Zero/Few-Shot Dark Kinase-Phosphosite Association Prediction with Biologically Grounded Data Augmentation
Mert Pekey
Computer Science and Engineering, MSc. Thesis, 2025
Thesis Jury
Assoc. Prof. Öznur Taştan Okan (Thesis Advisor),
Asst. Prof. Dilara Keküllüoğlu, Assoc. Prof. A. Ercüment Çiçek
Date & Time: 1st July, 2025 – 1.40 PM
Place: FENS G029
Keywords : Protein Sequence Classification, Zero/Shot Learning, Phosphorylation, Dark Kinases, Post-translational Modifications, Conditional Generative Models, Data Augmentation
Abstract
Protein phosphorylation, a fundamental cellular process mediated by kinases, is crucial for signaling, and its dysregulation is implicated in numerous human diseases. A significant challenge persists in identifying substrate phosphosites for the vast number of understudied 'dark' kinases, for which conventional supervised machine learning methods are ineffective due to data scarcity.

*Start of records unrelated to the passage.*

[[-29 -15  24 -26 -18  54   0 -27  10  32  21 -28 -13 -31]
 [ 19 -10 -22   3 -11  -9  21  31 -11  15   6 -16  -1   5]
 [-32   6  22   3   1   2 -25  -7  -4  14  -3 -16  -1 -26]]
->
[[-32   6  22   3   1   2 -25  -7  -4  14  -3 -16  -1 -26]
 [-29 -15  24 -26 -18  54   0 -27  10  32  21 -28 -13 -31]
 [ 19 -10 -22   3 -11  -9  21  31 -11  15   6 -16  -1   5]]

[[-34 -20   1]
 [ -8 -16  30]
 [-21 -29 -55]
 [  9  -6  -9]
 [  6  -2 -31]
 [  6  19   2]
 [ 23  18 -17]
 [ -4 -19  17]
 [ 15  11 -12]
 [ -3  36  14]]
->
[[ -3  36  14]
 [-34 -20   1]
 [ -8 -16  30]
 [-21 -29 -55]
 [  9  -6  -9]
 [  6  -2 -31]
 [  6  19   2]
 [ 23  18 -17]
 [ -4 -19  17]
 [ 15  11 -12]]

[[ -1  11  21  -4   5   5]
 [ -3  12  23  -7  10   9]
 [  1   8  19  50  33  18]
 [-13  10  29  -3  12   3]
 [ 25  -8   2 -11   0 -14]
 [ -3  -3  -5  -4  -2   2]
 [ 17  -2   1  -7  -6  -7]
 [  3   3   4   5   0   0]
 [  3  11  -7   3  20  -5]
 [ 24 -15 -13 -59 -16  -2]
 [  5   1   3   0   6  -2]
 [ -2  -2   0   3   4   1]]
->
[[ -2  -2   0   3   4   1]
 [ -1  11  21  -4   5   5]
 [ -3  12  23  -7  10   9]
 [  1   8  19  50  33  18]
 [-13  10  29  -3  12   3]
 [ 25  -8   2 -11   0 -14]
 [ -3  -3  -5  -4  -2   2]
 [ 17  -2   1  -7  -6  -7]
 [  3   3   4   5   0   0]
 [  3  11  -7   3  20  -5]
 [ 24 -15 -13 -59 -16  -2]
 [  5   1   3   0   6  -2]]

[[ 16 -24 -15 -11 -33  42  16  11   1]
 [ 45 -44 -25  10  -5  21  14  11   1]
 [ 13 -46 -59 -26 -13  26  28  11   8]
 [ 21 -39 -44 -27  -1  37  35  11 -33]]
->
[[ 21 -39 -44 -27  -1  37  35  11 -33]
 [ 16 -24 -15 -11 -33  42  16  11   1]
 [ 45 -44 -25  10  -5  21  14  11   1]
 [ 13 -46 -59 -26 -13  26  28  11   8]]

[[ -4 -26 -52  43 -15 -45]
 [-24 -20  30 -10  19  19]
 [ -8 -35 -75  60 -20 -67]
 [ 14  14  -9  11   1  -3]
 [ -6  -3 -12  -9  -9  -6]]
->
[[ -6  -3 -12  -9  -9  -6]
 [ -4 -26 -52  43 -15 -45]
 [-24 -20  30 -10  19  19]
 [ -8 -35 -75  60 -20 -67]
 [ 14  14  -9  11   1  -3]]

To address this gap, this thesis develops a zero- and few-shot learning framework and introduces biologically grounded data augmentation strategies, all evaluated on the DARKIN benchmark.
We introduce two novel deep learning architectures: DARKIN-FT, a compatibility-based model that enhances performance through end-to-end fine-tuning of phosphosite encoder, and DARKIN-Interact, a binary classification model that directly captures kinase–substrate interactions via joint attention over sequence pairs. The central contribution is a systematic investigation into biologically grounded data augmentation, evaluating three distinct strategies: (i) kinase-conditional phosphosite generation via a fine-tuned ProGen2 model, (ii) weak supervision using predictions from the Kinase Substrate Specificity Atlas (KSSA), and (iii) augmentation with homologous sequences.

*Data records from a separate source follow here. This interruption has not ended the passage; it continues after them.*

One turn moves each row of this set onto another row. After a few examples, where does it send each row asked below?
K169: 48	-32	130	71	-66	21	227	55	-112	-153	124	128	-59	-16	179	-275	-59	4	-132	33	173	-281	-209	49	142
K104: 69	-26	135	35	-79	39	130	55	-55	-117	234	153	-44	7	178	-232	-10	-43	-62	68	225	-314	-143	5	120
K100: -479	199	1	113	18	20	160	54	66	-185	191	40	-147	2	122	-107	-127	18	142	-203	-53	-111	132	67	-54
K482: 111	-14	123	70	-27	47	148	106	-95	-94	166	140	-17	26	186	-276	-52	-20	-40	34	174	-323	-139	20	177
K526: -4	-106	149	-108	132	119	-33	190	61	-227	33	12	90	-59	111	-122	-27	79	47	141	-58	-149	302	10	147
K571: 119	-51	150	23	-62	-27	163	37	-52	-141	153	184	-48	-37	143	-268	-53	-9	-66	29	146	-322	-176	-85	174
K774: -2	-117	231	-83	54	-204	150	-18	23	-159	-102	90	-11	-61	107	74	6	-122	157	-144	-88	-20	384	65	12
K993: -25	172	25	109	-248	-221	-9	-161	-44	-234	-80	263	-58	-40	44	16	25	255	57	-27	125	85	43	21	-107
K144: -461	126	75	144	-42	-24	206	122	30	-184	211	12	-135	74	196	-150	-116	-30	153	-196	18	-71	118	53	-20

Our results demonstrate that DARKIN-FT and DARKIN-Interact significantly outperform existing baselines on the DARKIN benchmark. The investigation into data augmentation yielded mixed results: while kinase conditional generation with ProGen2 and weak labeling with KSSA degraded the performance, augmentation with homologous sequences improved the Macro Average Precision of the DARKIN-Interact model. While the results are promising, challenges persist in disambiguating kinases with high sequence similarity.
Overall, this thesis establishes a framework for kinase–phosphosite interaction prediction in low-data regimes and provides valuable insights into the strengths and limitations of data augmentation in the dark kinase-phosphosite association task.